Воздух за окном разреживался, на стенах домов, выглядевших совсем плоскими, вспыхивали и гасли все новые желтые квадраты — как на огромном световом табло. В одном из окон Иван заприметил подвешенный на плечиках к форточке белый пиджак.

Осторожно, стараясь ничего не задеть, Иван надевал свой роскошный прадедовский кожух. Укрывался в нем, как в убежище, глядя на девушку, он почему-то подумал: а между ними есть что-то общее — между Наталей и той женщиной с поезда. Разные — а похожие. Обе упрямые. Обе любят свой хлеб до фанатизма. И ни одна из них не верит ему, Ивану. Для одной он — беглец, ну да, беглец, дезертир, а для другой — чужак, захожий, экспериментатор, зажжет огонь и не станет беречь очаг. Вот только та, из поезда, верит в себя, в свою нужность, а Наталя, кажется, изверилась. Что ж, не сомневаться нельзя, хотя и вечные сомнения не дадут совершить поступок.

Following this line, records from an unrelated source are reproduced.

A small network was trained on invented records. Each row is its activation on one of them, seen along a few directions.
Here are examples, each followed by its value of one field, D.
Records without D are marked absent.
Other fields move the rows too, some of them a lot.
In the rows, zero is written as 500.
Random noise pushes rows far along 5 fixed directions. That doesn't count. These rows show it; they differ only by the noise:
601, 559, 512, 389, 387, 455, 394, 382, 466, 440, 464, 538, 575, 468, 622, 457, 493, 514
491, 520, 675, 405, 713, 485, 560, 552, 555, 399, 499, 652, 476, 489, 379, 569, 510, 595
615, 415, 578, 324, 487, 479, 428, 445, 508, 414, 470, 574, 491, 519, 514, 615, 527, 422
517, 723, 566, 446, 515, 275, 541, 492, 543, 269, 465, 667, 549, 374, 330, 489, 406, 648
535, 396, 669, 362, 637, 630, 463, 486, 494, 519, 491, 570, 515, 552, 585, 556, 577, 503
583, 395, 453, 333, 419, 521, 395, 557, 448, 465, 386, 481, 550, 524, 552, 703, 519, 354
570, 674, 386, 482, 354, 521, 354, 350, 423, 578, 477, 440, 611, 473, 793, 274, 493, 619

461, 543, 398, 519, 569, 528, 528, 625, 512, 567, 471, 444, 464, 527, 497, 525, 496, 547  d7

Поглаживая длинную цветную бахрому, красочно сверкавшую на белом верхе кожуха, Наталя насмешливо спросила:

— Что ж ты, режиссер, больше не уговариваешь меня остаться в театре? Может, мне хочется, чтоб ты уговаривал? Может, мне это как воздух нужно?

«Убеди меня, Иванко, что я самая лучшая, самая талантливая, самая умная, что без меня не обойтись ни сегодня, ни завтра, ни потом. Говорить правду не обязательно. Это болезнь — говорить правду, только правду всем и всегда. Есть люди, страдающие беззаветной смелостью, они ничего не боятся, лезут в самое пекло, и другие, нормальные, те, что ведают страх, с ними просто невозможно сосуществовать, жить рядом, потому что те, смельчаки, заставляют всех лезть в пекло, тащат на край пропасти. А я болею правдивостью, слышишь? И как это, по-твоему, — хорошо или дурно?»


В изголовье топчана лежали книги, которые Иван еще в самом начале чуть сдвинул с места. Теперь они медленно ссовывались на пол, по одной и бесшумно, — весь мир тонул в непрерывном перезвоне. Иван подложил Натале под голову свою ладонь, в его потемневших глазах отражались расширенные Наталины зрачки, слившиеся затем в один огромный и непостижимо черный, ее руки, грудь и колени были озябшие, холодные, и ей казалось, что тепло Ивана заливает ее щедрой волной, переходит к ней, спасает ее, передается ей навсегда, насовсем.